In the future not everyone gets to fly a sleek fighter craft or captain a space station. Some people will get lumbered with the boring, humdrum jobs that still have to be filled, and that’s the backdrop to Blue-Collar Astronaut. This space-based adventure takes the form of a 2D, physics-based puzzle game that sees you delivering pizzas and transporting cargo, all the while trying to pay off a lifetime of financial debt.
Actually, describing it as a puzzle game is slightly misleading. Each of the 41 bite-sized levels is essentially getting from A to B (and sometimes C or back to A). The challenge here are the ‘realistic’ controls as you can’t steer your ship, only fire your thrusters to accelerate in the direction you’re facing. And as you’re in space your momentum will continue indefinitely, with the only way to slow down to point yourself in the other direction and fire your thrusters again until you slow down. Although there are plenty of small planets and asteroids that apply gravitational force as well.
Visually, Blue-Collar Astronaut is similarly stripped down. Graphics are basic, flash-style affairs and nothing to shout about. They just about do the job, although it can sometimes be difficult to see – especially when the camera zooms out. Another problem with zooming out is the game tries to help you by superimposing a large image of your ship over your location so you can see which direction you’re facing – but this just serves to obstruct your view further. Meanwhile the audio is fairly unobtrusive, although the repetitive music can start to grate after a while.
As you can probably tell, Blue-Collar Astronaut doesn’t take itself too seriously. Aside from the premise, the style and tone reminded me of the Futurama TV series – although it’s nowhere near as funny. The opening intro is amusing but after that the humour is a bit muted, and isn’t helped by the fact there’s no real introduction to each level – you’re just thrown in. One interesting aspect though is the fact that instead of trying to build up money, you’re trying to chip away at all your student loan and credit card debt. Successfully completing a level doesn’t actually pay much, especially when fuel and repair costs are deducted. Sometimes you’ll often find yourself losing money after a mission – especially when random costs such as broadband or insurance bills pop up. The upgrade menu has a similar sense of humour with some useless purchases like scratchcards and lottery tickets, as well as impossible to afford options like expensive apartments.
But of course the big question is whether the game is fun to play, and that’s where I have unfortunate news. While there is a basic level of enjoyment, the controls often feel fiddly and there isn’t too much satisfaction to be had. Many levels have time limits or random elements which doesn’t suit a control scheme that relies on slow, careful flying. There’s also inconsistency with the durability of your ship as sometimes a slight impact will kill you instantly but at other times you’ll be fine, or just suffer minor damage. Another poor design implementation is the lack of speed or direction indicators, which becomes a real problem when there are no other structures on screen to give you an idea of your momentum.

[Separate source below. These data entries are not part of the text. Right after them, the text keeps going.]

Below are the code and all the weights of a small trained network. Each question names an input and a target symbol and asks about switching units off, where a switched-off unit gives its printed mean instead of its output.

import numpy as np


def w(rows, s, z=0):
    codes = np.array(rows[::2]) - 128.0
    scale = np.full(codes.shape[1], s)
    scale[-1] = z or s
    return codes * scale


def norm(h):
    return h / np.sqrt((h * h).mean(-1, keepdims=True) + 1e-5)


def f(y):
    return y / 2 * (1 + np.tanh(0.7978845608 * (y + 0.044715 * y**3)))


def softmax(a):
    e = np.exp(a - a.max(-1, keepdims=True))
    return e / e.sum(-1, keepdims=True)


def log_softmax(a):
    a = a - a.max(-1, keepdims=True)
    return a - np.log(np.exp(a).sum(-1, keepdims=True))


def net(x, mask):
    ids = ['ΓΘΛΞΦαβδημσω'.index(c) for c in x.split()]
    T = len(ids)
    res = E[ids] + P[:T]
    r = norm(res)
    for j in range(2):
        rows = slice(3 * j, 3 * j + 3)
        q, k, v = (r @ M[0][rows].T for M in (Q, K, V))
        z = softmax(np.where(np.tri(T) > 0, q @ k.T / 3**0.5, -1e9)) @ v
        o = O[0][rows]
        res = res + np.where(mask[j], z, o[:, -1]) @ o[:, :-1]
    y = f(norm(res) @ A[0][:, :-1].T + A[0][:, -1])
    res = res + np.where(mask[2:14], y, B[0][:, -1]) @ B[0][:, :-1]
    return log_softmax(norm(res)[-1] @ U[:, :-1].T + U[:, -1])


Q, K, V, O, A, B = {}, {}, {}, {}, {}, {}
E = w([
[188,175,168,199,124],'Γ',
[195,79,126,145,171],'Θ',
[152,193,66,230,239],'Λ',
[116,236,124,169,246],'Ξ',
[116,168,137,173,246],'Φ',
[145,239,104,7,115],'α',
[101,59,39,234,163],'β',
[102,118,167,201,167],'δ',
[112,140,114,171,16],'η',
[76,48,183,29,80],'μ',
[93,125,176,210,172],'σ',
[79,123,36,108,89],'ω',
],0.016)
P = w([
[19,239,255,89,229],'0',
[67,215,211,79,181],'1',
[98,218,187,110,168],'2',
[122,205,161,120,165],'3',
[136,204,132,131,140],'4',
[150,184,102,142,141],'5',
[158,173,63,179,117],'6',
[146,157,61,179,106],'7',
],0.0042)
Q[0] = w([
[163,89,164,6,68],'head 1',
[101,150,96,213,111],'head 1',
[184,186,188,203,133],'head 1',
[199,171,172,158,157],'head 2',
[185,198,76,240,142],'head 2',
[86,221,127,196,197],'head 2',
],0.022)
K[0] = w([
[140,178,220,69,129],'head 1',
[146,151,40,164,114],'head 1',
[255,135,128,161,82],'head 1',
[192,130,156,124,148],'head 2',
[186,148,68,165,126],'head 2',
[175,166,58,121,79],'head 2',
],0.02)
V[0] = w([
[112,213,159,110,36],'head 1',
[155,22,254,185,103],'head 1',
[37,124,125,191,129],'head 1',
[1,112,90,233,96],'head 2',
[187,160,141,253,141],'head 2',
[92,57,133,146,229],'head 2',
],0.0088)
O[0] = w([
[83,157,98,198,32,175],'head 1',
[2,112,196,170,153,93],'head 1',
[127,161,59,153,201,227],'head 1',
[100,46,63,239,119,253],'head 2',
[181,191,203,190,136,231],'head 2',
[208,55,83,109,105,80],'head 2',
],0.0085,0.0062)
A[0] = w([
[88,72,186,133,170,83],'neuron 1',
[102,86,7,97,172,138],'neuron 2',
[55,13,130,100,124,82],'neuron 3',
[15,129,157,84,148,116],'neuron 4',
[149,116,168,48,176,206],'neuron 5',
[27,122,88,165,107,116],'neuron 6',
[112,135,193,199,147,2],'neuron 7',
[73,79,120,173,221,146],'neuron 8',
[98,47,175,94,143,213],'neuron 9',
[144,86,122,173,95,116],'neuron 10',
[107,242,108,105,80,186],'neuron 11',
[99,130,122,155,21,86],'neuron 12',
],0.013,0.003)
B[0] = w([
[166,100,183,115,136,141],'neuron 1',
[140,249,170,88,117,188],'neuron 2',
[233,139,99,131,85,136],'neuron 3',
[175,160,134,66,67,148],'neuron 4',
[63,84,127,103,119,171],'neuron 5',
[165,107,98,142,102,254],'neuron 6',
[178,158,129,198,116,199],'neuron 7',
[99,53,97,95,89,231],'neuron 8',
[169,129,193,169,145,138],'neuron 9',
[94,132,89,106,106,178],'neuron 10',
[64,78,161,97,74,232],'neuron 11',
[96,111,80,218,207,226],'neuron 12',
],0.019,0.007)
U = w([
[142,206,248,207,114,106],'Γ',
[147,66,244,117,152,222],'Θ',
[255,168,111,168,214,97],'Λ',
[43,191,132,123,230,84],'Ξ',
[106,59,120,92,201,123],'Φ',
[61,116,152,52,64,183],'α',
[184,77,20,81,127,81],'β',
[182,41,170,157,120,94],'δ',
[31,117,93,217,96,139],'η',
[227,119,161,101,70,253],'μ',
[171,80,167,154,123,76],'σ',
[149,254,89,101,102,105],'ω',
],0.0092,0.0037)

Each question gives the input, a string of symbols that net reads in full, and the target symbol t.
The units are the heads (3 rows each of Q, K, V and O) and the neurons (one row each of A and B). Each row of codes is followed by its name. A weight is (code - 128) times the scale printed after its matrix; where a second scale follows, it is the last column's (O, A, B and U).
mask holds one flag per unit, heads first, then neurons. A switched-off unit (its flag False) gives its mean, the last column of its rows in O or B, instead of its output. The means were averaged over made-up inputs and are rounded, as every weight is.
A unit's drop is (log p(t) with every unit on - log p(t) with that unit switched off) / (log p(t) with every unit on - log p(t) with every unit switched off).
The circuit of an input: a set's keep is (log p(t) with only the set's units on - log p(t) with every unit switched off) / (log p(t) with every unit on - log p(t) with every unit switched off). Starting from the 12 units with the biggest drops (on a tie, the unit counted first), units are removed one at a time, each time the one whose removal leaves the highest keep (on an exact tie, the one counted first), for as long as the keep stays at least 0.8.
circuit, biggest first: the units of the circuit, biggest drop first
top k neurons: the k neurons with the biggest drops, biggest first
heads that matter: for each layer, one digit per head in row order, 1 if its drop is at least 0.15 and else 0, layers parted by /
drop when u is switched off: that unit's drop, to one decimal
input Ξ Ξ ω η η α Λ Φ, target Λ: circuit, biggest first : [head 1]
input η Φ Φ σ η α Γ δ, target Γ: heads that matter : 01
input Γ β Γ σ δ Ξ, target Ξ: circuit, biggest first : [head 1; neuron 6]
input Λ Φ η η η σ ω Ξ, target ω: circuit, biggest first : [head 1; neuron 2; head 2]
input Λ μ Φ η Φ Λ δ, target Λ: circuit, biggest first : [head 1; neuron 11]
input η α δ, target α: circuit, biggest first : [head 2; neuron 11]
input η δ Λ α Ξ Λ δ β, target β: top 2 neurons : [neuron 8; neuron 12]
input Λ α η β δ σ Φ, target Φ: circuit, biggest first : [head 1; neuron 8]
input Ξ α μ, target μ: heads that matter : 00
input β Φ Ξ η Λ, target Λ: heads that matter : 11
input α η δ Θ δ, target Θ: circuit, biggest first : [head 1; head 2]
input σ η ω Ξ, target ω: circuit, biggest first : [neuron 2; head 1; head 2]
input Ξ δ Ξ, target Ξ: top 3 neurons : [neuron 6; neuron 7; neuron 2]
input Λ Λ Γ σ, target Γ: circuit, biggest first : [head 2]
input Γ α η η δ η η μ, target μ: heads that matter : 01
input ω σ δ Φ, target ω: circuit, biggest first : [neuron 2; head 2]
input Φ η α η Ξ Γ Ξ, target Γ: drop when head 2 is switched off : 1.2
input Φ Ξ α σ, target α: drop when neuron 4 is switched off : 0.2
input Ξ δ Φ, target Φ: drop when head 1 is switched off : 0.5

The troublesome gameplay in Blue-Collar Astronaut is hampered further by the lack of levels. I breezed through all 41 in a couple of hours, with just a few frustrating places that held me up. You are encouraged to replay them and improve your score and medals, but the omission of online leaderboards makes this fairly pointless. Admittedly you do unlock five further gameplay modes (time, fuel, health, challenge, free) to mix up the levels but they don’t add much more. Plus some levels aren’t suited to particular modes, while others seemed downright broken. Given these complaints I shouldn’t be surprised by the lack of any multiplayer modes or level creator options, but even so their omission further disappointed me.
While there is some basic enjoyment to be had, and the premise of performing menial space jobs to pay off student loans is amusing, Blue-Collar Astronaut is ultimately a let-down. I get enough of repetitive, unrewarding tasks in my day job – I play games to have fun and there simply isn’t enough of that here.